Often seen as a bridge between their first two albums, this new expanded version joins the original foursome with eight sessions the band did for (the much-missed) John Peel back in the early Eighties. As a die-hard fan these are a must. The first four are incredibly early, documenting an embryonic Dead Can Dance from ’83 and it’s fascinating to hear the Casio preset wonder of the instrumental track; in lesser hands this would spell certain disaster, but Dead Can Dance show how arts’n’craftsy they could be with even the cheapest and tackiest of wares.“Labour Of Love” too (never officially released), probably more so, is a Brendan creation that grabs a certain Echo And The Bunnymen / Morrissey vibe to a dulcimer-bitten electronic backing. The otherworldly ambience of “Ocean” and the (already) full-bodied “Threshold” are both radiant with the overflowing promise of things to come. The fourth side documents the band’s growth a year later, slipping ever closer to uncharted glory. A session that faithfully holds to the studio versions of the original EP, plus a very early version of “Avatar” providing the first inklings of Spleen And Ideal‘s majesty.
Toward The Within (1994)
Why it look so long to release a live album is anybody’s guess, but the wait was rewarded by this outstandingly addition to Dead Can Dance’s discography, a double LP premièring a lot of new flesh that far outweighed the more established pieces. Usually, these things are massively retrospective affairs, raking over the embers of past glories, but this is live in every sense of word, showcasing a band at the height of their powers, igniting even brighter futures.

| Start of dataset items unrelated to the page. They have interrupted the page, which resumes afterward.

Known rows, with every way that one mark hangs from another:
finut[kotiv]: [ 0.27  0.11 -0.12 -0.07 -0.10  0.03  0.17  0.10  0.05 -0.20 -0.05 -0.04
 -0.06 -0.21 -0.01  0.10 -0.17  0.28  0.15 -0.11 -0.11  0.08 -0.08 -0.05]
bimolof[merup[fovoz metip zozet[finut]]]: [ 0.16  0.14 -0.01  0.05 -0.13  0.12  0.19 -0.19  0.19 -0.22  0.06  0.00
 -0.25 -0.23  0.09 -0.02 -0.53  0.11  0.04 -0.22 -0.04 -0.12 -0.13 -0.03]
bimolof[merup[dukomur metip sotig zozet]]: [ 0.27  0.06  0.04  0.20 -0.06  0.08  0.20  0.06  0.20 -0.27  0.06 -0.09
 -0.29 -0.12  0.03 -0.30 -0.47  0.33 -0.09 -0.31 -0.22  0.01  0.00  0.09]
merup[fovoz[bodak] vofo zozet]: [ 0.05  0.08 -0.05  0.06 -0.02  0.05  0.01  0.09  0.13 -0.08  0.15 -0.09
 -0.12 -0.36  0.08  0.01 -0.32  0.02  0.20 -0.02 -0.17 -0.11  0.05  0.18]
merup[bimolof sotig vofo zozet]: [ 0.28  0.20  0.15  0.13  0.08  0.07  0.19  0.23  0.13 -0.26  0.03 -0.07
 -0.21 -0.27  0.07 -0.16 -0.32  0.17  0.01 -0.24 -0.35  0.03  0.03  0.08]
bimolof[merup[dukomur sotig zozet]]: [ 0.22  0.12  0.05  0.14  0.00  0.04  0.24  0.11  0.14 -0.34  0.14 -0.03
 -0.27 -0.10  0.10 -0.27 -0.34  0.33 -0.07 -0.26 -0.24  0.03 -0.05  0.06]
finut[zozet]: [ 0.15  0.14 -0.11 -0.08 -0.11 -0.01  0.09  0.14  0.01 -0.05 -0.04  0.02
 -0.08 -0.26  0.14  0.07 -0.14  0.23  0.18 -0.17 -0.02  0.04 -0.08 -0.13]
bimolof[merup[dukomur fovoz sotig zozet]]: [ 0.16  0.09  0.02  0.21  0.00  0.04  0.23  0.06  0.20 -0.37  0.19 -0.09
 -0.36 -0.20  0.18 -0.21 -0.45  0.24 -0.03 -0.20 -0.24 -0.04 -0.06  0.13]
merup[metip sotig]: [ 0.29 -0.03  0.06  0.15 -0.06 -0.01  0.12  0.08  0.09 -0.14 -0.08 -0.09
 -0.17 -0.30  0.02 -0.09 -0.37  0.27  0.00 -0.26 -0.15 -0.03  0.15  0.05]
metu[tubi]: [ 0.13  0.13  0.06 -0.02 -0.02  0.08  0.07  0.13  0.15 -0.11 -0.05  0.12
 -0.03 -0.19 -0.05 -0.01 -0.27  0.24  0.05 -0.17 -0.01 -0.09  0.09 -0.06]
metu[merup[bimolof sotig vofo zozet]]: [ 0.38  0.32  0.14  0.13  0.06  0.02  0.14  0.27  0.26 -0.31  0.12 -0.09
 -0.22 -0.22  0.12 -0.22 -0.29  0.13  0.01 -0.28 -0.43  0.10  0.02  0.05]
merup[vofo]: [ 0.18  0.08  0.07  0.00  0.02  0.03  0.17  0.17  0.07 -0.12 -0.01  0.00
 -0.14 -0.20  0.00  0.07 -0.19  0.15  0.02 -0.03 -0.14  0.08 -0.01 -0.04]
metu[merup[dukomur metip zozet] tubi]: [ 0.31  0.23  0.00  0.01 -0.06  0.09 -0.05  0.13  0.43 -0.14  0.06  0.00
 -0.17 -0.11 -0.01 -0.29 -0.43  0.20  0.00 -0.36 -0.14  0.05  0.10  0.01]
metu[merup[sotig]]: [ 0.35  0.15  0.08  0.08 -0.03 -0.09  0.08  0.19  0.18 -0.26  0.08 -0.05
 -0.16 -0.24  0.14 -0.08 -0.22  0.23  0.02 -0.22 -0.25  0.05  0.08 -0.01]
finut[kotiv zozet]: [ 0.25  0.23 -0.23 -0.15 -0.16  0.01  0.17  0.14  0.04 -0.13 -0.10 -0.07
 -0.01 -0.26  0.10  0.15 -0.15  0.26  0.26 -0.19 -0.07  0.14 -0.15 -0.13]
metu[merup[metip sotig vofo] tubi]: [ 0.38  0.28  0.17  0.15  0.01  0.01  0.12  0.22  0.41 -0.16 -0.06 -0.06
 -0.07 -0.26 -0.03 -0.10 -0.50  0.10 -0.07 -0.32 -0.23  0.11  0.22  0.00]
metu[merup[dukomur sotig vofo] tubi]: [ 0.39  0.35  0.15  0.13  0.14 -0.07  0.22  0.33  0.39 -0.22  0.05 -0.05
 -0.16 -0.19  0.10 -0.17 -0.34  0.16 -0.14 -0.26 -0.38  0.22  0.16  0.01]
metu[merup tubi]: [ 0.25  0.25  0.06 -0.03 -0.03  0.04  0.01  0.18  0.28 -0.17  0.03  0.10
 -0.04 -0.16  0.00 -0.04 -0.24  0.20  0.05 -0.20 -0.08 -0.01  0.07 -0.10]
kotiv[finut]: [ 0.11  0.07  0.10 -0.09  0.07 -0.04  0.14  0.11  0.09 -0.20 -0.01  0.09
 -0.02 -0.24  0.09  0.05 -0.02  0.19  0.05 -0.18 -0.19 -0.04 -0.04  0.03]
metu[merup[vofo] tubi]: [ 0.26  0.32  0.11 -0.01  0.04  0.05  0.10  0.24  0.33 -0.15  0.01  0.08
 -0.05 -0.16 -0.02  0.01 -0.27  0.09  0.01 -0.15 -0.16  0.10  0.05 -0.10]
merup[dukomur]: [ 0.24  0.02 -0.04  0.03  0.02 -0.02  0.12  0.17  0.05 -0.12  0.05 -0.02
 -0.22 -0.16  0.07 -0.09 -0.14  0.31 -0.04 -0.08 -0.18  0.06 -0.02  0.01]
fovoz[bodak]: [ 0.15 -0.01 -0.10  0.05 -0.06 -0.04 -0.02  0.12 -0.05 -0.03  0.04 -0.02
 -0.02 -0.29  0.03  0.00 -0.10  0.28  0.11 -0.02 -0.13 -0.14  0.05  0.08]
merup[bimolof fovoz metip sotig zozet]: [ 0.24  0.03  0.05  0.27 -0.04  0.10  0.03  0.06  0.19 -0.24  0.03 -0.14
 -0.31 -0.40  0.09 -0.21 -0.54  0.21  0.06 -0.30 -0.23 -0.17  0.09  0.19]
zozet[finut]: [ 0.24  0.15  0.02 -0.09 -0.02 -0.05  0.20  0.00  0.03 -0.13 -0.02  0.07
 -0.12 -0.25  0.13  0.06 -0.16  0.19  0.03 -0.15 -0.13  0.00 -0.04 -0.12]
bimolof[merup[fovoz[bodak] zozet]]: [ 0.02  0.04 -0.11  0.12 -0.12  0.10  0.01 -0.03  0.07 -0.19  0.19 -0.01
 -0.12 -0.26  0.06 -0.06 -0.33  0.19  0.15 -0.03 -0.08 -0.26 -0.09  0.13]
bimolof[merup]: [ 0.15  0.06  0.02  0.07 -0.07  0.10  0.18  0.04  0.01 -0.22  0.04  0.06
 -0.14 -0.10 -0.03  0.00 -0.20  0.31  0.00 -0.04 -0.05 -0.07 -0.14 -0.09]
kotiv[finut[zozet]]: [ 0.09  0.21 -0.02 -0.16 -0.01 -0.08  0.15  0.16  0.07 -0.13 -0.06  0.06
  0.03 -0.29  0.20  0.11  0.00  0.16  0.16 -0.27 -0.15  0.04 -0.12 -0.05]
bodak[fovoz]: [ 0.22  0.08  0.09  0.05 -0.07  0.03  0.02  0.03  0.00 -0.21  0.09 -0.06
 -0.04 -0.22  0.11 -0.04 -0.16  0.17  0.12 -0.02 -0.03  0.03 -0.08 -0.12]

Rows:
[ 0.31  0.12  0.01  0.13  0.03  0.13  0.12  0.20  0.19 -0.11  0.00 -0.10
 -0.29 -0.18 -0.02 -0.26 -0.36  0.23 -0.08 -0.18 -0.32  0.09 -0.04  0.09] | merup[bimolof dukomur metip vofo zozet]
[ 0.24  0.05  0.00  0.08 -0.10  0.17 -0.01  0.06  0.10 -0.13 -0.03 -0.02
 -0.20 -0.21 -0.05 -0.19 -0.34  0.28  0.06 -0.25 -0.13 -0.12 -0.02  0.05] | merup[bimolof metip zozet]
[ 0.04  0.08  0.01  0.06 -0.10  0.17  0.12 -0.04  0.13 -0.29  0.15  0.02
 -0.25 -0.17  0.06 -0.03 -0.39  0.17  0.11 -0.08 -0.02 -0.14 -0.15  0.01] | bimolof[merup[fovoz zozet]]
[ 0.30  0.29  0.07  0.03 -0.01 -0.11  0.14 -0.01  0.32 -0.33  0.18 -0.06
 -0.25 -0.36  0.32 -0.07 -0.40  0.02  0.11 -0.35 -0.27  0.02  0.04  0.02] | metu[merup[fovoz sotig zozet[finut]]]
[ 0.34  0.29  0.11  0.01  0.11 -0.09  0.36  0.13  0.21 -0.23  0.09 -0.06
 -0.27 -0.24  0.24 -0.15 -0.33  0.08 -0.07 -0.33 -0.40  0.21  0.06  0.04] | merup[dukomur sotig vofo zozet[finut]]
[ 0.25 -0.03 -0.01  0.20 -0.01  0.01  0.08  0.06  0.26 -0.21  0.07 -0.18
 -0.37 -0.33  0.14 -0.24 -0.55  0.20  0.01 -0.31 -0.22 -0.02  0.13  0.20] | merup[dukomur fovoz metip sotig zozet]
[ 0.16  0.07 -0.05  0.25  0.01 -0.01 -0.02  0.12  0.06 -0.20  0.14 -0.13
 -0.17 -0.46  0.17 -0.18 -0.36  0.21  0.13 -0.17 -0.31 -0.26  0.11  0.28] | merup[bimolof fovoz[bodak] sotig zozet]
[ 0.22  0.04 -0.02  0.25  0.02  0.09  0.25  0.08  0.20 -0.17  0.01 -0.12
 -0.34 -0.18 -0.02 -0.04 -0.46  0.19 -0.16  0.03 -0.20  0.06 -0.12  0.05] | bimolof[merup[dukomur fovoz metip vofo]]
[ 0.16  0.02  0.05  0.23 -0.12  0.12  0.14 -0.06  0.22 -0.30  0.06 -0.11
 -0.28 -0.27  0.06 -0.15 -0.61  0.19  0.04 -0.27 -0.09 -0.14  0.00  0.12] | bimolof[merup[fovoz metip sotig zozet]]
[ 0.32  0.29  0.09  0.25  0.07  0.01  0.05  0.22  0.32 -0.30  0.06 -0.02
 -0.17 -0.36  0.13 -0.12 -0.41  0.20 -0.02 -0.25 -0.29 -0.11  0.13  0.07] | metu[merup[bimolof fovoz sotig] tubi]
[ 0.31  0.16  0.12  0.20  0.11  0.01  0.23  0.27  0.06 -0.22 -0.04 -0.07
 -0.20 -0.29  0.05 -0.08 -0.25  0.23 -0.08 -0.14 -0.38  0.05  0.05  0.05] | merup[bimolof sotig vofo]
[ 0.17  0.10  0.00  0.18  0.07  0.05  0.30  0.12  0.15 -0.24  0.09 -0.07
 -0.32 -0.17  0.06 -0.01 -0.33  0.18 -0.13  0.08 -0.23  0.08 -0.16  0.02] | bimolof[merup[dukomur fovoz vofo]]
[ 0.35 -0.04  0.01  0.20  0.00 -0.06  0.14  0.15  0.13 -0.13 -0.03 -0.13
 -0.26 -0.26  0.05 -0.20 -0.36  0.34 -0.10 -0.25 -0.25  0.06  0.14  0.09] | merup[dukomur metip sotig]
[ 0.37  0.08  0.00  0.20  0.07  0.06  0.17  0.24  0.11 -0.07 -0.07 -0.11
 -0.26 -0.20 -0.04 -0.16 -0.27  0.29 -0.17 -0.08 -0.35  0.10 -0.03  0.06] | merup[bimolof dukomur metip vofo]
[ 0.26 -0.05 -0.20  0.33  0.00 -0.01 -0.04  0.13  0.06 -0.01  0.02 -0.18
 -0.23 -0.40  0.05 -0.18 -0.31  0.34 -0.04 -0.01 -0.32 -0.17  0.03  0.24] | merup[bimolof dukomur fovoz[bodak] metip]
[ 0.22  0.09 -0.13  0.27  0.13 -0.04  0.09  0.25  0.04 -0.07  0.10 -0.15
 -0.21 -0.38  0.11 -0.09 -0.21  0.21 -0.07  0.10 -0.43 -0.05 -0.02  0.21] | merup[bimolof dukomur fovoz[bodak] vofo]
[ 0.23  0.16  0.15  0.18  0.04  0.03  0.34  0.15  0.09 -0.29  0.01 -0.03
 -0.16 -0.17  0.02 -0.02 -0.31  0.22 -0.09 -0.11 -0.24  0.07 -0.05 -0.02] | bimolof[merup[sotig vofo]]
[ 0.11 -0.07 -0.13  0.26 -0.15  0.07  0.01 -0.05  0.05 -0.08  0.03 -0.09
 -0.12 -0.31 -0.03  0.00 -0.39  0.27  0.04  0.02 -0.08 -0.26 -0.04  0.13] | bimolof[merup[fovoz[bodak] metip]]
[ 0.25  0.13  0.08  0.12  0.01  0.06  0.10  0.16  0.08 -0.27  0.06 -0.03
 -0.21 -0.27  0.10 -0.22 -0.29  0.28  0.06 -0.30 -0.27 -0.09  0.04  0.09] | merup[bimolof sotig zozet]
[ 0.40  0.14  0.03  0.13 -0.04 -0.05  0.03  0.16  0.34 -0.24  0.11 -0.16
 -0.27 -0.19  0.12 -0.34 -0.40  0.23 -0.02 -0.39 -0.30  0.12  0.12  0.10] | metu[merup[dukomur metip sotig zozet]]
[ 0.19  0.05  0.00  0.11  0.10 -0.01  0.20  0.18  0.16 -0.15  0.08 -0.09
 -0.31 -0.26  0.12  0.01 -0.28  0.12 -0.04  0.04 -0.24  0.12 -0.02  0.06] | merup[dukomur fovoz vofo]
[ 0.31  0.31  0.06  0.07  0.01  0.08  0.00  0.23  0.23 -0.20  0.00  0.10
 -0.08 -0.18 -0.01 -0.11 -0.21  0.27 -0.01 -0.18 -0.20 -0.07  0.02 -0.07] | metu[merup[bimolof] tubi]
[ 0.33  0.22  0.15  0.02  0.00 -0.01  0.27  0.02  0.23 -0.15 -0.04 -0.07
 -0.19 -0.30  0.11 -0.09 -0.49  0.04 -0.01 -0.38 -0.25  0.10  0.11  0.02] | merup[metip sotig vofo zozet[finut]]
[ 0.38  0.16  0.08  0.23  0.17 -0.04  0.29  0.32  0.09 -0.21  0.01 -0.10
 -0.28 -0.26  0.11 -0.19 -0.23  0.29 -0.19 -0.13 -0.49  0.13  0.03  0.08] | merup[bimolof dukomur sotig vofo]
[ 0.15  0.04  0.06  0.24 -0.03  0.03  0.23  0.04  0.10 -0.34  0.08 -0.05
 -0.24 -0.28  0.11 -0.01 -0.40  0.25 -0.02 -0.10 -0.15 -0.11 -0.04  0.04] | bimolof[merup[fovoz sotig]]
[ 0.32  0.13  0.05  0.32  0.20 -0.04  0.27  0.28  0.15 -0.25  0.05 -0.16
 -0.37 -0.36  0.17 -0.13 -0.34  0.21 -0.16 -0.07 -0.47  0.08  0.04  0.17] | merup[bimolof dukomur fovoz sotig vofo]
[ 0.18  0.17  0.05  0.03  0.01  0.12  0.27  0.13  0.16 -0.25  0.12 -0.01
 -0.26 -0.02  0.02 -0.16 -0.29  0.20 -0.07 -0.08 -0.22  0.13 -0.17 -0.02] | bimolof[merup[dukomur vofo zozet]]
[ 0.25  0.25  0.02 -0.05 -0.01  0.06  0.15  0.03  0.05 -0.20  0.04  0.08
 -0.18 -0.24  0.13 -0.10 -0.22  0.20  0.06 -0.24 -0.22 -0.07 -0.10 -0.06] | merup[bimolof zozet[finut]]
[ 0.20  0.26  0.00  0.02  0.00  0.05 -0.02  0.15  0.43 -0.25  0.19  0.01
 -0.23 -0.20  0.13 -0.19 -0.41  0.12  0.07 -0.25 -0.15  0.00  0.06  0.05] | metu[merup[dukomur fovoz zozet] tubi]
[ 0.07 -0.02 -0.12  0.18 -0.18  0.13 -0.04 -0.08  0.12 -0.12  0.11 -0.09
 -0.14 -0.28 -0.02 -0.10 -0.47  0.20  0.13 -0.08 -0.05 -0.28 -0.04  0.16] | bimolof[merup[fovoz[bodak] metip zozet]]
[ 0.20  0.29  0.07 -0.10 -0.08  0.10 -0.03  0.14  0.35 -0.20  0.10  0.11
 -0.07 -0.13  0.01 -0.13 -0.31  0.13  0.14 -0.31 -0.05 -0.03  0.06 -0.06] | metu[merup[zozet] tubi]
[ 0.37  0.30 -0.01  0.13  0.08  0.02  0.05  0.28  0.26 -0.20  0.04  0.05
 -0.16 -0.15  0.04 -0.23 -0.20  0.33 -0.12 -0.20 -0.30  0.03  0.01 -0.03] | metu[merup[bimolof dukomur] tubi]
[ 0.20  0.17  0.12  0.21  0.09  0.08  0.18  0.17  0.19 -0.29  0.09 -0.12
 -0.30 -0.37  0.14 -0.11 -0.45  0.10  0.04 -0.20 -0.34 -0.03  0.03  0.15] | merup[bimolof fovoz sotig vofo zozet]
[ 0.19  0.07 -0.06  0.14  0.04  0.08  0.06  0.14  0.13 -0.23  0.15 -0.06
 -0.36 -0.26  0.14 -0.21 -0.30  0.25  0.02 -0.11 -0.26 -0.08 -0.07  0.13] | merup[bimolof dukomur fovoz zozet]
[ 0.25  0.27  0.02  0.15  0.02  0.06 -0.01  0.18  0.28 -0.23  0.05  0.04
 -0.15 -0.29  0.06 -0.07 -0.34  0.18  0.02 -0.13 -0.18 -0.14  0.01 -0.01] | metu[merup[bimolof fovoz] tubi]
[ 0.28  0.09  0.13  0.24 -0.03  0.06  0.29  0.10  0.14 -0.21 -0.06 -0.09
 -0.18 -0.19 -0.06 -0.06 -0.45  0.23 -0.13 -0.17 -0.22  0.05  0.00  0.00] | bimolof[merup[metip sotig vofo]]
[ 0.26  0.29  0.05  0.09  0.12  0.00  0.13  0.25  0.42 -0.18  0.10 -0.03
 -0.22 -0.22  0.09 -0.04 -0.37  0.06 -0.07 -0.09 -0.25  0.14  0.05  0.01] | metu[merup[dukomur fovoz vofo] tubi]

The intensity of the opener “Rakim” is incredible, a daze of dulcimer and ethnic energy, the duo injecting generous splashes of ying and yang through its vistas. “Desert Song” shares in a similar breathtaking Middle Eastern verve, Brendan gliding arrow-like and vigour-versed, interchanging languages, later sparking the stripped-back acoustics for “American Dreaming” or slipping easily into singer-songwriter genius with the honey-soaked “I Can See Now”.Nothing lags, no cuts below par. Lisa continues to commune with the arcane too, “Yulunga” burning luminous, that full-tilted “Cantara” outshining its studio counterpart. There are the first glimpses of material that would form her Mirror Pool début too. The audience appreciation between the tracks speaks volumes for a performance that still holds true some twenty years later. I can’t recommend this album enough, an utterly satisfying slice of what makes Dead Can Dance so great.